Mind Full or Mindful

I was rereading Presentation Zen this weekend, just like any good book it has proved valuable on several levels, first it stimulated me to improve my presentations, second it has proved to be a very good coaching book. After all, what is coaching? It is communicating ideas and concepts. The secret to good coaching is to get the athlete in the proper state of mind, that state is no mind. The athlete does not need to be burdened by verbiage in terms of detailed instructions and long discourses on technical minutiae. That creates a Mind Full, the result is robotic mechanical movement, that has no carryover to competition. To be real and insure optimum transfer training should be Mindful. The athlete should be encouraged to explore movements, to feel what works for them, to be creative, to explore the full palate of possibilities in terms of solving a movement problem. Somehow we need to break away from the mechanistic paint by numbers approach we have taken to teaching movement, step back and look at the big picture and emphasize rhythm, flow and spontaneity. After all we don’t play games in a phone booth, drills for the sake of drills make the athletes robots that cannot create and explore space and time in their sports. I am reminded of the endless “ball skill drills” I see in soccer. Seldom if ever do I see them put into the context of the game. They are just neat looking drills that the player “must master” to be a good player. I saw a combine prep situation where a football player was “rehearsing” the agility test by walking through the movements counting steps. How about filming the drill at full speed, tell him to take less steps and show him the difference before and after. He will figure it out and it will transfer. There is a whole new world out there for those willing to be creative and explore.

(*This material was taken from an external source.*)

Rows are points. A path goes straight from each point to the next, and from the last back to the first. The post is the endless flat space through its rows: a point in 2 columns, a line in 3, a plane in 4, and so on, so that a path can go around it. Count how often the path circles the post. Going back the other way cancels.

At 3/17/08, 10:22 AM, Blogger Swim Coach Tom Sweeney said...

As an age group competitive swim coach, I couldn't agee more about the difference between mind full and mindful. I'm reminded of two coaches on the same deck: Coach A has his swimmers on deck for up to 20 minutes at a time lecturing them on the finer points of stroke mechanics and the like--his swimmers become psychologically dependent as well as shiver from being cold; Coach B gets his swimmers out for 90 seconds and quickly explains a desired movement pattern, has them try it on deck, and back in the water they go.

BUT, one must have an eye for what works and what doesn't work. For example, a mid-pack 9-year-old girl, Rachel, didn't understand a fairly complicated full body dolphin pattern. During a short break, I watched her play with it. She linked three different movements and Rachel's Drill was born.

Some of us have a gift of seeing effective movement patterns. I don't know how that is taught.